Wie so viele Veranstaltungen auch dieses Konzert leider nicht gut verkauft. Grund: wahlweise kein Geld, Vorsicht oder Entwöhnung von Kulturroutinen.
Der Künstler ist trotzdem bester Laune und freut sich, daß das mit dem Auftreten nach zweieinhalb Jahren pandemiebedingter Pause „wieder halbwegs funktioniert“.
Die ersten Lieder sind sehr melancholisch und enthalten Zeilen, so griffig und lebenskrisenweise, daß sie mir noch Tage später im Hirn rumspuken:
„Wenn die,
die Dämonen kommen,
ist jeder, der ein Mensch ist, dein Freund“
Zeilen von großer Wucht und Wahrheit:
„Was du nicht kannst ist:
mehrere mehrere Leben führen
auf mehrere auf mehrere Schiffe gehn
und das schenkt uns die treue Realität
und der Rest und der Rest ist Hobby“
Je länger PeterLicht in seinem vorbildlich extravaganten Jumpsuit auf der Bühne steht, desto beweglicher und heiterer und ausgelassener wird er, das Publikum und die janze soziale Skulptur.
Gelobt seien die, die aus der Melancholie in die Albernheit finden, den Safarinachmittag vertanzen, gegen die Schwerkraft ansingen, die Sauhaftigkeit der Sonne, die Schlawinerhaftigkeit des Kapitalismus, den nervtötenden Entspannungswettbewerb.
Was ist der Gipfel der Albernheit?
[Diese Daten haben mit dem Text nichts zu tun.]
The rows of R fall into 4 groups, which share some directions, and each row is roughly a mix of its group's hidden directions.
R:
[[ 23  15   2 -17   2  -8   4 -20   9 -21   4   7  10   4]
 [  6  -9   3  16   9 -26  -1   5  -5  -6 -10  18  23  -8]
 [-10  -4   1   2  21 -20  12  15  -3  27   7   9   2   3]
 [ 11   4  -1   6 -27  14  14   0  -2 -17   0  23  -1  11]
 [ 13  11  15   8 -19   0  24  -3   8 -12 -10   1  -4  20]
 [ -8  11   7 -19   5   5   5   2  15  18  29   3  -5  14]
 [ -7 -27  -8 -10  -1   5   4  -6  -1 -20  -9 -12 -23  -8]
 [-15 -21   5  -2 -11 -11 -18  19   0  14   7 -11   8 -14]
 [-12   7   2  -2 -31 -21   3  15  -5  11  -2   4 -14  -7]
 [ -5  24   2   9   4   8 -12  10  -1  28  10   7  17   0]
 [ 21  11   2   2 -32  -6 -10  -9  -3 -19  -1   1   7   6]
 [ 14  14 -12  19   9   7 -20 -14 -15  -9  -9   7  14  -2]
 [-18 -13 -15  -3  -9   2 -18  10 -14  13   1 -12 -17 -15]
 [-15 -18  -1  -4 -22  -9 -13  21  -5  13   2  -8  -2 -16]
 [  8 -20   6  -3 -17  -1   7 -10   6 -25  10  -2 -12  21]
 [ -5  25   6 -19  -1   2  23  -7  15  -3  -3   7 -18  -1]
 [ 24 -15  10  -5  -3 -20   0  -3   4  -5   6 -20  13  16]
 [-10 -26  -5  21  -2   4 -17  16 -14  12   2  -5   6  -2]
 [  9  -8   5  -3 -18  23  19   9   2   3  -6 -22 -11  12]
 [  5   8  -5  18  -3  15   0 -12  -5 -26 -21  14   3  -7]
 [ -8  -4  -1 -10  -4 -14 -19  -9   5  -6  32  16  -2   7]
 [ -1  -6   6   4 -27  15   3   2   5  -7  21  12  -6  22]
 [-26   4  -4  -8   7  16 -11  -4  10  -9   0  13  -6 -26]
 [ -6  29  -1 -10  19  13  14   1   7  18   0  11  -1  -5]
 [ -7   7   0 -23  17  11  12 -14  13  -3  12  -4 -22   8]
 [ -4 -18  15   0   9 -23  -7   5   9  12  13 -22   6  11]
 [ -5  25   5   4  21  23  -8  -4   9  11  -5  -5  13  -7]
 [ -7  -6  11 -13  19 -18   0 -11  16  -1  22  -5  -6  15]
 [ 13  26   3   1  12  -8  -7 -12   2  -2 -20 -11  16 -13]
 [  5 -20   8  -4 -23  10   5   8   3   2  10 -22  -9  18]
 [ 10   3  16 -14   7 -17  21  -2  16  -8 -19 -13   7  -8]
 [ -5  17  13 -12   7  -7   3  -3  15  19  21 -12  -6  18]
 [  1   0   4  -4 -10  -5   8   2  -1  17  17 -17 -20  28]
 [ -6   1  -4  -2 -13 -11 -22  -2  -2  -2  27  24   6   1]
 [ 17   1   7  -4  -7  -8  10 -18   7 -31 -15  -9  -4   4]
 [  1 -14 -10  12 -20  -6 -28   7 -17  -3  -2  -1   9 -12]
 [ 12  -9   6  24  -3  -8  -2   4 -12  10  -8 -24   4  20]
 [ -4 -11   6  -4   7  22 -17  -1   9   7  15 -28   4   7]
 [ 11  -8  -5   2 -37   2  -9   2  -8 -12  14  10   0   9]
 [  5 -24  -6  13 -15  -6 -17   3 -15 -11 -14 -17   2  -9]
 [-11 -21 -13   9   5   6 -26   9 -13   6   8   6  11 -13]
 [ 16  35  -4  -4   5   2   5 -22  -1  -7  -2   3  -6  11]
 [-13 -18   5  -1 -16 -10  11   3   2  -1  10  -5 -29  17]
 [ -1  27   1  -9   0  20  19   3   8  12   7  19  -2   5]
 [  6   3   7   0 -25   4   8   4   6  -5  21  23   3  20]
 [  9 -17 -16  -4   9 -12  -1  13 -15   6   1  20  19 -13]
 [  1  -6   0   5   3   5   6  15  -1  15  21  28  18  11]
 [ -4 -14   3   7   5   0  -3   8   3 -13 -20   9  21 -28]
 [-15   6  12   4 -25 -26  -7  15   3  15   3  -1  -2  -5]
 [  5 -15   8  -1   9 -28  -1  13   0  18  13  -7  17   7]
 [ -1  34   7   9   1   7 -14   2   3  22   5   0  15   2]
 [  2  -3   6   1 -22 -33   6   2  -4   2   4  -5 -16  15]
 [ -2  26  -2   4  14   8 -16   2  -3  20  -6  -3  19 -15]
 [ -2 -14   8  -7   3 -24  -4  15   3  23  17 -11  10   5]
 [ -7  -5  -5  -3  29 -10  -8  -8  -2   2 -16 -22  -4 -17]
 [-13  15   3   2  17  33  -8  -6  10   5  -5 -11   0  -9]
 [-11  17   6 -20  -6   5  24  -1  16  -3   1  12 -20  -2]
 [ -6 -22  10 -12  -4 -14   9  14   6  16  11 -21  -8   8]
 [ 18   3 -12  -2  10   4 -10   0  -8  -4  -8  13  30 -18]
 [ 15  -5   1  -9   5 -29  16   9  -5  19  10  -1   4  16]
 [ 26  17   3  11  -9   0   5 -17  -2 -17  -4   3   6  20]
 [ 23   3   0  -1  -3  16   0 -11   4 -26  -4  13  22  -1]
 [ -4 -26  -6  -3   7 -21  14  16  -9  12  10  15  -3   4]
 [ -2 -23  16   7 -18  -1  14  15  11 -14 -11   6  12  -6]
 [ -7 -18  -6  -6  23 -27  13   7  -6   9  -9  -2  -8  -8]
 [  8 -15  -2  -6 -12 -30   8  -6  -5 -17 -10  -9 -15   1]
 [ -7  18  -4  -3   8   0   5  -2  -5  24   4 -17 -25  14]
 [ -5  18  -6   8 -19  12   4  -7  -5 -18 -19  14 -15 -10]
 [ -7 -16  -5 -14  18  28 -13  -3   7   1  13 -15   1  -5]
 [  8  18   5   2 -13  16  25   2   5  -4   0  24   0  12]
 [  4  19   3  -5 -12  19  21   2   8   0  10  23  -3  13]
 [ 19   9  12   2   3 -10  15  -9   9 -17 -24  -6  15  -3]
 [ -4 -15   2 -18   4  -6  -4  12   3  24  22 -19  -1   6]
 [ -2   2  10  10  26  13 -14 -14  14 -12   3  -1  20   0]
 [  8  -4  12   0 -19   3  16   1  13 -26  -7  18  11  -1]
 [  2  -7 -23 -17   4   1  17   3 -13  -4  -8  20 -14 -15]
 [ 14   3   1   4 -18  19  25  -2   0 -18 -12  10  -7  11]
 [  8   8   1   4 -19   5  11  -4   1 -18   7  32   0  12]
 [  8  15  -8  10  -8  22  12   9 -10   4 -26   5   4 -12]
 [-11  13   1  -4   3  35  -9 -15  12  -9   3  -9 -11   0]
 [-23   2   9  -4   1   3  21  15   9  13 -14  -4 -18 -12]
 [ 13 -24   0  17 -11  -5 -15   5 -11  -1  12  -7  13  17]
 [  0  -7 -12  14   4 -14 -21  -6 -15 -14 -16   6   7 -20]
 [ -7   3  -6  -6  -4 -29  11  10  -6   3  -6  26  -3 -16]
 [ 20   3 -11 -14   5 -14  27   1 -11   8   2   6 -11  15]
 [  3 -10 -15  13 -12   0 -20   0 -19 -12 -17   0   4 -20]
 [-21 -13   6  -1  18 -11  18   7   5  15   3  -6 -21   8]
 [  3 -24  -9   1  -5   0 -12 -10  -9 -22 -12 -19 -13  -7]
 [ -6  22   2   5  23  -1  -5   7   1  28  -1   2  16  -7]
 [  2   0  16  16   0 -34  -5   8   3   7   0   6  21   3]
 [  3 -16   2 -28  -4 -13  -1   1  10   1  28  -5  -2   8]
 [  3   7 -16  -1   5  18  10 -11  -6 -22 -16  19 -10 -12]
 [-13  11   1 -21  22  -4  -2 -11  13   7  23   4 -10   4]
 [-21  -4   3  -1  -8 -11  -1   3  -1  12   1 -20 -32   4]
 [ 15 -18 -14 -17  14 -17  18   9 -13  11   5   6   2   3]
 [  0  12   5  12 -13  14  13  -2   5 -20 -18  23   4  -8]
 [-18 -26  -3  -7  10  -6 -10  16   0  13   3  -7   5 -20]
 [ -7 -10 -11  -6 -11  34 -10   0  -3  -7  -3 -13 -14 -10]
 [ -3 -19   9   6 -28   8   9  11   7 -14   8  18   3   6]
 [ 10  -5   0  -2  -2  16  24  -9   2 -21 -19  -8 -17   6]
 [  6 -29   0  -5  -9  -6  18  -2   2 -22   4   9 -11  13]
 [ -3 -13   5 -10  -8   7  -9   9   3  19  17 -30  -4  10]
 [ 20  29  -2   0   7   0   3 -21   1 -17 -12   6   7   2]
 [  5  25   3  -9  18  12  12 -19  11  -3   8   3  -9  16]
 [  6  10  -1 -19  10  -3   1 -12  12 -21  -6  16  14 -21]
 [ -3  22   6   5  17  21  -3 -22  14 -17  -1   6   0   3]
 [ -6 -28 -11  -5 -21 -11  -3   8 -13  -4   6  -2 -20  -1]
 [-14   8  -4 -18  28   0  -8  -5   6  17   8 -14  -9  -9]]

Die weiter unten im Blog schon zelebrierte Polonaise, zu der an diesem Abend in der Volksbühne sich auch PeterLicht sein Publikum zu animieren traut.
Und wer wäre ich, den Künstler hängen zu lassen? Also nichts wie rauf auf die Bühne, den Vordermann an der Schulter gepackt und dazu gesungen eine weitere Zeile von Wucht und Witz:
„Wer tot ist geht auf die Nerven
Wer tot ist geht auf die Nerven“
Und immer so weiter. Denn: Ist doch wahr!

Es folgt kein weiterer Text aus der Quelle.